Fernando Sanz Durán (born 4 January 1974) is a Spanish former footballer who played as a central defender.

He spent seven years of his professional career with Málaga – after starting out at Real Madrid – appearing in 228 official games. Subsequently, he worked for four years as the club's president.

Club career

Real Madrid
Born in Madrid, Sanz was a product of Real Madrid's youth system and, after a quick loan stint with Unión Española in Chile, first appeared with the main squad on 2 March 1996, playing nine minutes of a 5–0 home win against UD Salamanca (José García Calvo, another centre back from the academy, also played his first La Liga game that day). He finished the season with 13 appearances, playing a further six matches in the following as the team were crowned league champions.

Sanz was also part of their UEFA Champions League victory in 1997–98. However, despite being the son of Lorenzo Sanz, the president of the club at the time, he never really managed to hold up a regular first team spot at Real.

Málaga
For the start of 1999–2000, Sanz signed with Málaga CF. On 8 September 2001 he scored his first goal as a professional, in a 1–1 draw at his former employers. That season, the Andalusia side finished tenth and he helped it win the subsequent Intertoto Cup, which eventually led to a UEFA Cup quarter-final run, with the player appearing in eight complete games.
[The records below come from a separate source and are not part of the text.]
A landscape with many valleys, sampled at points; each row gives a point and its height.
A ball rolls from a point to the lowest of its 5 nearest points, and stops where none of them is lower. Distance is the straight distance between rows; heights are no part of it.
vanor h=51.8: [152 128 114  85  94 143 115 135 169 111 134 132 113 132 140  82 140 163
 143 129 108 133 142 126 105 103 131 121  96 152 115 115 141 127  99 112
 140 174 118  89 169 113 134 161 135 121 145 130 132 172 122]
vit h=57.4: [146 134 114 133 101 147  95 104 163  94 155 109 141 127 136 138 110 142
 110 168 151 162 123 145 156 136 108 120  87 138 132 109 138  82 137  74
 104 167  99 158 137 132  92 138 145 127 125 145 187  98 141]
Reda h=28.1: [ 54 126 196 175 170 110 113 150  53 172 101 108 123  78 146 116 158 116
 169  74  83  82 115 133 110  76 118 142 167 155 143 175 133 172 118 194
 174 113 120 155 115 132 170 139 106 183 120 102  96 147 146]
Livul h=51.1: [152 122 120  99 117 140 141 152 166 114 116 138 138 133 127  98 157 173
 138 109 107 114 125  92 104 117 148 157 134 129 105 115 137 145 109 131
 139 129 138  82 145 122 144 150 134 115 128 109 103 174 112]
vur h=45.2: [162 128 128  85 120 124 163 108 106 172 120 157 113 186 105 157 102  97
 150 147 117 140 129 142 109 168 123  87 125 131 153 130 102 128 115 151
  91 112 138  85 131  84 122 139 105 101 164 127 103 140  72]
situ h=63.5: [171 136  94 108  71 140 111 113 156  80 149 134 129 167 132 131 126 164
 132 144 148 177 138 138 132 121 136 117  95 129 120 100 131  83 118  76
  98 174 125 131 153 136  65 148 140 130 129 135 167 136 108]
Kofo h=58.3: [187 124 107 128 124  89 121  99 119  88 176 143 131 229 114 186 131 151
 121 106 156 192 131 126 143 132 158 149 160  92 111  95 119  89 128 107
  85 149 139 151 145 171  33 122 159 122 120 136 162 102 133]
Fur h=56.4: [102 133 148 135 139 131  89  76 123 152 183 112  94 126 133 124  86 140
 124 178 113 153 145 179 135 132  87  60  73 151 157 145  99  99 118 129
 111 147 116 171 127 121 111 131 111 110 145 165 158 109 151]
Riba h=27.8: [130 114 124 166 137 100 146 146 143  88 128 146 161 128 114 133 182 151
 103  82 150 124 120  69 132 122 161 160 176 102  86 106 150 133 145 116
 124  95 140 126 126 149 125 107 129 153  89 118 109 119 114]
zegir h=10.9: [101 114 133 166 175 110 112 128  78 144 138 114 126 111 120 171 126  98
 114 128 156 126 123 154 147 134 140 137 163 104 127 139 122 136 150 155
 107 117 108 160 112 145 115 111 115 140 114 137 130  95 154]
Bunoz h=34.3: [164 128 123 159 118 108 159 136 153  79 125 170 179 176 103 142 161 124
 107  99 158 128 110  72 147 150 172 162 175  84  69 109 137 138 166 114
 110  69 154 112 107 175  79  97 141 123  96 111 121 100  86]
palu h=36.0: [ 86 116 146 141 140 136 145 174 150 106  92 116 143  83 133  71 149 142
 123  68 107  89 112  61 115 103 108 161 143 147 104 123 154 172 120 125
 162  98 140 139 128 119 197 125 136 138  88 102 105 159 128]
nizu h=60.9: [158 131 103 131 111 108 114 111 144  78 172 122 133 191 135 121 165 200
 114  85 156 161 140 119 131 112 155 150 124 120  95 100 144  94 128  90
 110 175 133 154 160 160  66 129 166 141 110 147 157 106 156]
napoz h=16.1: [167 137 116 139 111 121 159 116 145 101 135 158 153 167 110 189 124 120
 110 141 168 153 111 119 149 167 156 152 164  81 115 101 112 109 153 116
  99 107 136 110 115 165  67 103 133 113 110 129 145  93  93]
reva h=25.3: [175 115 104 108 117  94 122 132 123 119 142 147 128 189 105 143 169 185
 132  90 115 134 136 119 106 118 168 139 155 111 109 108 143 123 121 126
 107 136 132 100 147 143 107 151 143 126 129 142  82 158 107]
Nito h=23.6: [ 45 124 157 173 174 124 112 151  83 142  93  81 138  55 158  97 157 111
 146  62 125  98 115 126 149  84 124 153 149 146 139 138 155 152 139 131
 176 103  97 183 112 148 169 128 126 168 118 121 108  95 163]
vam h=51.3: [ 85 140 163 114 122 147 129 161 137 133 121 118 126  74 150  75 120 134
 131 125 105  93 129 129 107 104  91 143 106 152 138 146 139 159 107 154
 167 127 127 136 123 115 184 135 137 134 121 120 131 166 141]
sef h=6.5: [182 127 134  94  89 177 185 150 172 129  91 154 154 147 132  89 116 103
 167 128 110 120 125  78  91 167 153 156 125 129 118 138 111 155 109 100
 137 108 147  28 135 117 138 143 140 104 137  88 101 168  81]
vov h=26.3: [ 88 146 151 185 167 126 103 146 129 142 110  72 116  30 160 129 106  93
 127 146 146 127 115 166 152 116 103 120  91 114 168 138 146 125 140 124
 149 117 115 193  82 140 135 108 121 138 136 124 137  97 169]
bom h=20.1: [ 96 115 147 155 157 113 149 155 107 150 106 140 142  89 118 151 134  76
 119 130 138  89 110 126 117 142 145 158 176 110 124 133 126 161 159 163
 123  83 118 129  98 135 133 116 109 148 122 113  98 126 127]
sivu h=48.2: [127 127 118 110 122 118 119 129 137 131 135 140 115 136 117 133 149 149
 120 124 124 117 129 136 108 106 132 119 135 136 128 126 132 124 108 141
 139 152 123 121 145 121 130 126 129 124 137 140 114 140 137]
Nipu h=27.9: [186 137 122 136  95 159 182 110 174 104  99 168 185 154 104 152 107  81
 128 158 162 128  86  97 148 177 145 161 138  80 101  99 120 122 173  92
 108  81 147  81  97 146  80 116 134 103 118 109 154 100  66]
mezi h=26.5: [118 119 117 129 157  97 106 107  78 146 152 137 100 171 102 169 137 122
 120 120 132 138 130 151 125 120 142 112 165 119 149 138 111 124 122 164
 101 132 133 138 138 137 118 105  99 133 137 151 104 123 144]
Gifa h=13.1: [118 112 106 144 163 115  76  88  94 137 167  94  99 157 132 155 130 157
 117 108 145 171 149 156 157 104 126 132 134 141 129 131 129  92 128 126
 116 172 129 172 154 136 107  99 137 144 128 161 154  65 190]
Kiven h=13.7: [129 124 133 124 134 175 148 156 179  97 104 113 142  70 149  60 110 109
 109 158 127  92  96  88 144 138  99 150  79 148 117 116 156 143 144 103
 157 106 114 134 125 125 163 126 142 109 118 112 154 150 131]
zirim h=50.0: [194 127  66  76  61 139 137 117 134  95 138 158 126 179 122 116 106 159
 154 140 127 191 164 150 125 135 147  96  96 132 114 109 130 108 106  73
  97 168 138  80 157 125  90 176 156 120 151 121 133 165  82]
nare h=42.2: [141 131 164 102 118 157 184 157 144 159 100 136 151 118 130 106 102  82
 150 167 114  89 129 112 101 179 144 141 122 128 134 162 112 168 120 166
 130 105 136  64 121 101 163 122 123 106 149  95 118 167  94]
diza h=18.8: [154 124 121 117 132 104 142 104  99 141 132 154 124 180  96 202 113  87
 125 153 140 138 125 148 128 168 147 109 170 107 153 128  92 125 135 156
  88 110 131 108 123 134  90 109 108 116 138 134 112 112  93]
Kago h=41.5: [118 121 140 122 143 100 125 125  88 175 142 143 100 141 114 147 143 121
 128 116 109 113 141 146 106 124 128 112 155 150 132 142 118 148 114 172
 129 125 131 134 130 110 149 120 107 136 149 139  87 153 129]
nerip h=36.2: [101 110 124 112 150  81  92 106  74 180 153 142  86 156 108 138 149 140
 140 103  94 150 176 142 112  89 116  99 134 170 151 129 109 121 111 181
 128 140 140 149 138 106 160 131  97 138 150 167  90 150 155]
Tefiz h=35.1: [104 145 151 186 153 144 116 160 169 119 109  72 119  25 164  91  97  81
 115 160 137 110 105 131 153 133  84 127  62 111 163 126 162 126 150 104
 168 104 121 203  84 142 142 109 122 123 120 113 153 111 158]
para h=37.0: [117 130 123 115 119 177 121 150 180  91 119  97 138  59 159  53 114 134
 119 142 129 112 114 106 141 108  95 143  72 164 114 114 167 115 132  83
 170 139 107 164 139 120 169 144 146 123 119 137 166 141 147]
tas h=23.8: [100 117 118 165 150 112 121 141 121 110 123 113 142 117 128 158 161 137
 106  95 157 128 125 119 149 117 153 171 168 104 100 122 140 130 153 117
 121 127 126 154 140 147 119 107 115 159 102 136 115  98 157]
lobud h=31.8: [168 134 144  98 114 138 195 150 139 166  84 153 144 156  97 146 123  92
 147 133 113  99 120  99 104 182 156 145 144 111 130 141 111 157 118 154
 126  95 141  36 114 105 143 139 122 106 142  92  98 154  71]
zetin h=35.3: [ 91 138 131  99 108 153 107 146 158 110 123 109 122  87 171  50 146 178
 145 101 101 105 147 121 107  84  98 140  93 178 118 123 147 132  98 114
 178 174 124 125 172 110 187 151 150 128 120 145 142 161 164]
Miki h=24.6: [122 130 148 131 128 127 174 149 126 155  98 151 144 111 107 143 108  68
 117 163 123  86 114 128 121 181 145 147 146 109 138 137 114 163 146 169
 119  72 120  95 101 124 134 113 119 115 138 104 123 125  93]
mupun h=64.9: [156 142 130 109 120 132 137  86 123 134 151 149 131 166 115 201  73  74
 119 201 158 156 127 166 155 187 114  71 124 101 163 125  86 106 141 115
  79 129 137 124 106 108  67 135 114  94 131 137 180 103  84]
sav h=40.6: [ 84 148 146 161 143 138  85 126 126 136 148  79  99  54 162 103  93 141
 114 157 130 135 136 174 151 106  81  98  62 139 159 136 143 106 121 112
 136 152 107 185 111 130 149 125 140 139 136 142 153  95 176]
sok h=80.0: [ 98 155 169 161 135 133 134 153 128 154 115 109 120  50 142 121  85 100
 135 187 111 108 105 154 129 139 100 108  91 125 149 160 116 144 132 170
 139  95 117 145  95 116 155 123 116 131 142 112 145 153 137]
raz h=23.0: [ 62 123 125 174 183 126  93 146  94 130  99  67 138  82 166 126 165 108
 144  78 144 121 132 135 158  96 125 148 139 116 129 123 159 136 144 119
 154 133 109 192 102 147 136 118 126 163 118 125 129  74 185]
butin h=43.8: [116 135 124 128 120 147  87 107 148 103 147 105 115  99 149 117 125 157
 106 145 147 137 139 156 143 110 100 119  83 153 143 119 149  92 127  98
 134 177 107 165 143 126 125 139 148 132 122 150 161 104 165]
bamim h=12.5: [102 119 111 153 174 113  96 121  93 132 142  88 131 134 135 168 138 135
 118 106 161 162 141 151 167 119 125 151 157 113 115 130 139 106 140 130
 118 150 113 178 130 130 108 100 140 155 119 146 150  61 187]
pedip h=45.3: [133 131 133  97 109 163 145 144 166 105 113 130 152  92 140  81 129 117
 125 142 118  97 105  95 112 144 133 147 105 130 126 130 137 144 117 123
 151 125 124  99 145 114 152 134 132 118 128 112 141 164 126]
Tope h=68.0: [139 135 146 103 135 131 166 125 117 199 122 141 115 151 125 137  96  90
 172 166  91 120 139 152 103 171 115  79 110 139 157 158  91 156 121 189
 118  90 145  95 116  92 136 134  87  99 168 128 115 150  93]
sidi h=31.0: [119 127 119 109 131 101 102 122 103 147 143 132  88 148 120 124 162 184
 135  85  96 139 156 134 103  71 125 124 133 173 120 128 139 117  93 139
 160 168 139 132 158 114 167 146 135 141 131 152  94 155 152]
vipe h=24.9: [122 116 125 119 144 105  99  85 100 144 160 127  94 184 116 160 128 132
 124 141 133 162 149 152 134 120 110  90 135 146 153 126 104 103 118 146
 105 149 137 153 141 118 110 110 106 113 153 159 125 108 157]
ketu h=15.2: [110 107 132 165 183  97 132 125  64 157 121 139 142 132 113 190 138  62
 128 129 146 110 111 133 130 153 165 154 208  83 127 144 109 149 161 160
  93  89 115 140 106 141 105 106  96 149 121 129 106 104 124]
kilev h=29.6: [ 92 139 137 130 130 135  98 133 127 136 138 111 114  88 144 105 135 141
 111 137 135 113 131 153 134 107 107 124  96 140 134 134 140 122 124 125
 147 149 116 158 129 129 151 131 142 138 127 145 146 119 168]
zarov h=18.7: [ 81 149 151 171 158 115 105 135  97 151 137  98 113  72 143 146 100 109
 123 152 131 128 129 167 141 119 106 110 116 121 150 153 122 124 133 152
 120 124 120 178 102 140 139 114 120 148 131 136 129 105 163]
Kuno h=25.9: [133 123 122 185 150 120 142 154 149  68  98 121 152 105 120  95 170 130
  91  64 147 133 109  59 149 119 137 158 172 116  74 119 177 123 161  92
 155  87 139 145 119 152 150  86 135 145  87 114 116 105 121]
zutu h=14.8: [167 128 145 113 100 185 202 143 177 127  83 149 168 141 107 111  99  70
 144 130 120 100 107  72 116 175 145 170 133 113 115 138 107 154 144  96
 139  80 154  38 115 126 131 127 139  99 123  81 122 143  76]
nuvi h=29.7: [190 123 115  95  96 143 182 144 146 125 100 162 148 176 109 131 120 124
 152 121 117 125 123 102 110 154 159 151 130 106 116 131 118 140 110 109
 121 108 149  32 133 132 107 164 145 110 137 100 103 145  62]
mav h=54.7: [181 118  99 125 127  91 116 114 109 101 162 143 120 237 117 180 147 158
 131  99 147 172 142 122 132 136 170 141 162  97 115 113 126 109 128 123
  88 145 136 132 146 170  67 120 148 130 125 130 120 123 117]
Sidu h=52.6: [189 135 101 116  94 104 131 108 142  76 163 153 155 213 123 157 143 152
 121 111 157 170 134 107 137 134 157 146 139  91  89  87 130 103 135  88
  96 145 138 146 133 165  31 136 160 110 112 132 168 110 102]
lonad h=30.6: [168 131 127  88  90 165 175 136 162 134  97 152 156 139 126 122 106  84
 146 161 129 123 121 104 113 166 146 125 134 122 135 142 112 140 119 109
 129 126 141  53 131 110 122 143 136  97 145  93 124 145  84]
Ralu h=6.4: [ 97 130 125 134 128 113 110 141 143 106 133 111 130 117 153  93 176 196
 117  61 133 117 138 106 117  81 129 139 127 141 117 109 171 122 126 107
 160 150 145 144 160 144 167 136 152 154  95 131 110 128 159]
gamop h=34.2: [122 127 117 140 126 158  98 125 174  78 131  97 132  86 163  83 142 163
 105 123 147 131 125 116 142 104 110 140  74 153 112  97 170  94 136  76
 154 159 109 163 154 120 139 136 157 144 115 144 163  98 159]
ril h=32.5: [ 89 141 153 153 156 123  90 111 109 158 164 101  92  83 141 122  95 133
 118 158 115 148 146 184 138 108  96  73  82 149 159 158 111 109 120 143
 129 140 125 177 117 121 137 115 119 131 133 147 141 107 167]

Sanz retired from football in 2006 after Málaga's relegation, with 240 matches and five goals in the top level to his credit, immediately becoming its president after his father bought 97% of the shares. After four years, he resigned on 27 July 2010 as the club was sold earlier in the summer to a Qatari investor.

Personal life
Sanz was the brother-in-law of another Real Madrid player, Míchel Salgado – the two were never teammates, as Salgado arrived the year Sanz left the club – who married his sister Malula.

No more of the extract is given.